LIQUIDITY AND CAPITAL RESOURCES
We have incurred significant net losses and negative cash flows from operations since our inception. For the three month period ending February 28, 2009, we had an accumulated deficit of $1,418,178 and a working capital deficit of $71,325.
We had a net loss for the Period ending February 28, 2009 of ($66,580) as compared to a net loss of ($225,846) for the same period in 2008. This was primarily attributable to the decrease in both Advertising and Marketing ($20,437 for P/E 2/29/08 vs. $5,785 for P/E 2/28/09) and Professional Fees ($78,842 for P/E 2/29/08 vs. $19,000 for P/E 2/28/09). The Company has slowed down its marketing efforts and enacted cost savings in order to conserve capital. From Inception of the Development Stage through February 28, 2009, the Company recorded a Net loss of $$1,418,178.
Revenues for the three month period ending February 28, 2009 were $15,656, an increase of $15,506 over the same period in 2008, when revenues were $150. We anticipate that cash used in product development and operations, especially in the marketing, production and sale of our products, will increase significantly in the future as we secure additional capital.

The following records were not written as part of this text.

Known rows, with every step that occurs:
N E P B: [ 18   3  28  -3  12  -6 -17  -8 -11  -2  -1  -6   7  -1   5  19  -8  -4
   4   2  -5   9  18 -12   9   2   7  23 -15 -20]
Z B A P E: [  0  -8  18 -19  10 -10 -11  -6 -20  -8 -15  -7   7   7   4   3 -15  17
   4  15   4  -4  -5   9  17  -9   0  21  -1  -9]
V P N X: [  2   8   4  14  10  -4 -11  11 -10   6   3 -11 -10  -2 -13   0  10  -6
   1 -11 -11  -5   2  -5   4   5   7  13 -17  -5]
N E P X Y: [ 36  -8   6  -2   8   5 -12   4  -3  -9   2 -12   4  -4   4  -1 -13  -9
   2   3  -4   9  13   1   5  -6   3  22 -20  -8]
N X: [  2  18  -2  -4   9 -10  -7   3  -7  -8   0  -2   9   1  -7  -1  16  -7
   2  -6 -18   0   2  12   1   1   9  20  -1 -17]
N E P: [ 22   1  14  -1   8   0 -18  -4  -9  -2   2  -7   9  -7   0  10 -10  -4
  -1  -3  -1  16  10   2   4  -6   6  18 -11 -24]
N E P B A: [ 23   3  37  -7  13 -12  -4 -15 -12  -7  -6   6  10   4   8  17  -8  -3
  -2   3   2   8   9  -8  10   1   3  28 -22 -22]
C V P: [ -1   1   9  13  10  -2  -7  -9  -3  12  -4  -4  10  -9 -18   1   2 -13
   7  -2 -13  13   1  -8  -8   2   2  20   1  10]
P X Y: [ 14   0  -5   0   6  -4  -1   3   1 -15  -7  -9   1   5  -1  -4  -1  -8
   4   2 -15   0   7   3   7  -6   0  23  -2   2]
A B P: [ -6  23   4  -8   7  -8  -6  -9   0  -1 -10   3   7   8   0  14   1  10
  -4  -1  -4  -4  -6 -11   6   3  -7  16  -3 -13]
Z B P E: [  8   3  21 -13  14   2 -23   3 -10  -2 -17  -5   6  -3  10   7 -13   8
  11  24   5 -15  -4  -1   8  -6  -7  22  -4 -12]
X Y C V P: [  0  -9   3  10   7   1  -6  -4  -9   6 -11   5   6  -4 -16 -11   1 -12
   2  14 -14  23 -21  -5 -17  -2 -13  30  -4  36]
Y C: [ -9   3  -1  -4   5 -13  -9  -1  -8 -10  -9   2   2   6  -5   4   5   2
  -1   8 -16   8 -12   3  -2 -12  -7  17   3  -5]
Z B: [ -6   7   8  -5  12  -6  -9   0  -6  -5 -12  -4   5   1   1   3  -2   3
   5   7 -18   4   4   6   9  -5   1  11   7 -10]
Y C V P B A: [-11  -3  26   4  15 -18   5 -15 -10   6 -13  16   7   7 -11   7   5  -9
   3  14  -9   7 -18 -16 -10   4 -11  29 -12  22]
C V P X: [ -2  -4   2  15  12  -2  -3  -2   4   9   1 -10   4  -6 -15   1  -1 -14
  11  -2 -15  -2   7 -10  -7   0   4  12  -6   7]
N X Y C V P: [  3  -1  -5   6  10   1  -7   3 -11   7  -4   8   8  -6 -18 -18  15 -18
   3  11 -18  15 -24   5 -23   7  -5  29 -11  31]
V C Y: [ -4   6  13  13   3 -25   1  -8  -6  -4 -23 -12  15   2 -12   2   8  -5
  -1  12 -12  20  12   8   7  -5  -4  24  -1  -5]
E P X Y C: [  8 -12  -9  -3   4  -5   0   5  -9 -10  -2   0  -5   2   0   4  -9  -8
  -9  12 -13   3  -9   6  -1   1  -9  20 -18   3]
A P: [ -8   2  -3  -6   3  -8 -10  -5 -10  -6  -3 -10   3   7  -9   8  -4   6
  -3  -6 -11   2  -5   1  13  -5   9  12   8 -12]
Z B A: [ -3   8  18 -11  13 -13   3  -7  -6 -11 -17   8  10   7   3   1  -1   4
   1   9 -11   5  -5   9  10  -6  -3  17   0 -10]
B A: [  4  10  14  -6   7 -16   6 -11  -4 -14 -12   7  11   8  -2   5   2  -2
  -4  -3  -7   9  -4   6   6  -8  -2  24  -2 -14]
C V: [  2   6   4   3  10  -3  -2 -14   4   5  -6  -3  19  -4 -16   0   4  -8
   7  -1 -18   8   8  -1  -8  -5   2  17  10  -1]
B A P X Y: [  9  -5  -4  -9   3  -9   9  -4  -6 -19  -8  -3   2  14  -3  -5  -8   0
  -6   2  -5  -5 -13   5  15  -6   3  21  -8   4]
A B: [ -8  17  -2  -6   7 -15  -3 -10  -3  -2  -6  -5   6  10  -4   7   6  10
   0  -9 -15  11  12  -5   8  -2  -4  16   6 -12]
P B A: [  1  12  25  -6  11 -22   6 -16  -7 -13 -15   8   9  14   3  13   6  -1
   1   2  -9   0   3  -7  11   1  -1  29  -4 -10]
P N: [  5   5   5   5   8  -6  -5  -2  -1  -2  -7 -12  -3   4 -10   6   1   7
   0  -5 -13  -2  13  -8  11  -9   1  11  -2 -11]
B P X Y C: [  6  -1  -4  -5   6   0  -5   8  -2 -14 -14   6  -2   8   4   0  -5  -5
  -2  23  -7 -15 -27  -3  -2  -8 -13  21 -14  10]
X Y C V P B: [ -2  -8  15   7  11  -5  -5  -8 -12   7 -13   6   4   2 -12  -3   4 -13
   7  18 -16  14 -13 -18 -13   5 -11  34  -7  39]
E P: [  4   3   5  -1   6  -7  -4  -6 -10  -4  -1  -2   6  -4  -4  15  -7  -6
  -9  -6  -8  10   5   4   6   7   4  17  -5 -22]
Z B A P N E: [ 11  -5  19  -9  13  -1 -11  -2  -9   0 -11 -11  -1   9  -1   0 -16  23
   2   9   0  -3   0  -5  21 -22   6   2 -11 -11]
C Y: [  1   3   5   0   5 -19  -7 -14   1  -2 -10  -9  18   1 -12   0   5  -3
   4   2 -15  17  16   5   6  -4   2  20   0  -8]

Rows:
[ 14   5  17  -8   9  -1 -19  -2  -9  -6 -14  -5   8  -2   4  10  -8   2
   6  13   9 -13  -3  -4   3  -7  -5  30  -5 -15] => B P E
[  4  -2  -2   1   7  -8  -1   1  -2  -5   3  -8  -1  -2  -2  16  -8  -7
  -5  -4 -11  -5  12   3   9   6   5  10 -13 -23] => E P X
[ -3   8  -9 -10   6  -6  -1   3   1  -8 -12   5  -2  15   4   3  -3   8
  -3  17  -8 -11 -20 -10   0  -3 -18  18 -15  11] => A B P X Y C
[  5  -6 -12  -5   3  -3  -4   3  -6 -14  -3 -15  -2   9  -5  -3  -8   0
   0   0 -12  -5  -3   2  14  -5   6  16  -1   4] => A P X Y
[  2   9   1  -7   6 -12   3  -2 -10  -5  -3  -5  -1  11 -13   1   6  10
  -9  -9  -6 -13  -9   2  13  -1  12  10 -14 -13] => B A P N X
[  2  -7   2 -15   9  -5   7   0  -8 -16 -13  -2   1  12   3  -7 -12   7
  -2  13  -9  -7 -13   9  19  -5   2  14  -7   7] => Z B A P X Y
[  9  -1   6   5   6  -4  -3  -3  -7   4  -1 -11  -5  -3  -9  16  -9   3
 -10  -7  -8   2  14  -6  10   4   2   9 -13 -20] => E P N
[-11   5  11  -7   8 -13  -9  -9 -14  -7  -6 -10   2  12  -5  17  -2   6
   2  -2 -13  -5   2 -12  17   3  10  16   4  -7] => A P B
[ 21   2  13   5   9   1 -18   1   1  -1  -4 -18  -1   1  -5   1  -3   9
   7  -3  -7   2  19 -10   9 -23   3  12  -6 -15] => P N E
[ 11  -7   0  14  11   4  -1  -1   3   5  -4  -7   4  -6 -14 -10  -2 -17
   9   3 -14   6   2  -7  -7   2  -1  23  -8  25] => C V P X Y
[ 18   1   1  15  12   7  -2   2  -4  15  -2  -8   2  -8 -22 -16  11 -13
   5  -2 -15   4   1  -8 -10   9   3  23 -17  24] => C V P N X Y
[  5  -4  -3  -1   7  -1  -2 -10  -2   0 -13   6  14   1 -14 -11   5  -6
   3  17 -20  18 -13   1 -16  -9 -12  27   4  25] => X Y C V
[ 20  -6  18  20  14   8 -18  -3   2  19  -2 -17   2 -11 -18  -4  -5  -1
  12  -1  -6  10  14 -21  -5 -14   3  12 -12   7] => C V P N E
[  4  -9 -10   0   9  -2   1  -3   5  -2  -8  -1   9   4 -12 -12   1  -9
   7  18 -21   2  -5   1 -12 -10  -9  19  -2  23] => P X Y C V
[ 17  -3  14  -5   7  -5  -9  -6  -7  -4  -6 -12   0  10  -7   2 -11  17
  -3  -3   4   0   0  -9  17 -22   7  10 -12 -14] => B A P N E
[ 18  -3  19  15  10   2 -23   6  -6   7  -2 -19  -8  -3  -7   2  -6   4
   6  -5  -1   7  11 -16   8 -17   3  14 -16  -5] => V P N E
[ -1 -12  -4   7   6  -5  -7  12 -10  -9  -6  -4 -12   5  -3  -4  -2  -9
   0  11 -12   4 -17  -1  -3  -6 -11  23 -14  22] => V P X Y C
[ 23   3   0   1   7   1  -1   5 -11   0   0  -7  -2  -4  -9   0   2  -7
 -11  -5 -11   3   6   5   4  15   6  21 -22  -6] => E P N X Y
[  6  -2  -2   9   7  -2 -10  16 -16   0  -4  -3 -14   2 -12 -11  11  -6
  -5   6 -14   5 -19  -2  -6   0  -7  23 -22  21] => V P N X Y C
[ 24 -14   1  -4   8   2 -15   8  -7  -9  -1  -6  -1  -1   5   0 -12  -5
  -2  15  -6  10  -3   4  -3 -13  -7  20 -22   0] => N E P X Y C
[ 13  -3  -6  -3   6  -2  -3   9 -15  -1  -1   0  -6   0  -9  -2   3  -3
 -13   6 -14   5 -10   6  -3   9  -4  19 -26   3] => E P N X Y C
[ 22  -4   7   1   9  -1 -14   4  -2  -4   7 -14   2  -5   2  10 -13  -5
   3  -3  -3   1  17   1   6  -8   8  10 -17 -27] => N E P X
[ 12   1  -9   2  10   1   0   1  -2   7  -6  -1   6   0 -20 -17  14  -5
   2  12 -23   3  -8  -1 -16  -3  -5  20 -10  23] => P N X Y C V
[ 14  -4   6  -1   6   2 -21   1  -6   2  -1 -24  -3   4  -9   4 -11  18
   4  -5  -3  -2   9 -12  16 -21  11   5  -5 -14] => A P N E
[ 16  16  13  -3  11   2 -16  -3   4   8  -8 -11   0   6   0  10  -6  21
   3   0   4  -8   9 -24  10 -14  -5   9 -16 -15] => A B P N E
[  9 -15  -8   1   8   0   4  -4  -2   4  -2   2   6  -5 -12  -2  -7 -13
  -2  15 -17   7  -6   3 -13   3  -8  18 -14  14] => E P X Y C V
[ -3  -1  -2   0   4  -4  -7  -2  -8   1  -4 -19  -7   7 -13   9  -7  15
  -4  -7  -9  -7   4  -9  18  -8   9   4   0 -11] => A P N
[ -5  18  -2  -6   8  -9  -2  -2   6  -3  -5  -4   1  10   3  14  -2   8
   0  -1  -6 -19   0 -13   8   1  -4   8 -10 -16] => A B P X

We will be dependent upon our existing cash, together with anticipated net proceeds from a public offering and future debt issuances and private placements of common stock and potential license fees, to finance our planned operations through the next 12 months. We currently require approximately $35,000 to $50,000 per month, which is used to pay our current consultants, third party partners for Identity Theft Insurance, Account Aggregation and Will creator as well as our normal operating expenses. The additional auditing and legal fees incident to operations as a public company are expected to add an additional $10,000 per month, on average over the next 12 months.
Over the course of the next 12 months, the Company anticipates needing approximately $750,000 to 1.5 Million, and should the Company be unable to obtain those funds, it will necessarily mean that the Company will need to trim back its expansion and marketing plans. Should we not be able to raise the required capital as anticipated, we believe that we would still be able to support our current customer base and the company could still provide the product in its current form. Not being able to raise additional capital would mean that the Company would have to wait until revenues increased in order for us to execute our expansion plans.
During the coming year, based on our anticipated growth, we plan to add several employees to our staff.
OFF-BALANCE SHEET ARRANGEMENTS
We do not have any off-balance sheet arrangements that have or are reasonably likely to have a current or future effect on our financial condition, changes in financial condition, revenues or expenses, results of operations, liquidity, capital expenditures or capital resources that is material to investors.
Item 3. Quantitative and Qualitative Disclosures About Market Risk
Not applicable.
Item 4T. Controls and Procedures
Changes in Internal Control Over Financial Reporting
No change in the Company’s internal control over financial reporting occurred during the quarter ended February 28, 2009, that materially affected, or is reasonably likely to materially affect, the Company’s internal control over financial reporting.
PART II—OTHER INFORMATION
Item 2. Unregistered Sales of Equity Securities and Use of Proceeds
During the three month period ended February 28, 2009, there was no modification of any instruments defining the rights of holders of the Company’s common stock and no limitation or qualification of the rights evidenced by the Company’s common stock as a result of the issuance of any other class of securities or the modification thereof.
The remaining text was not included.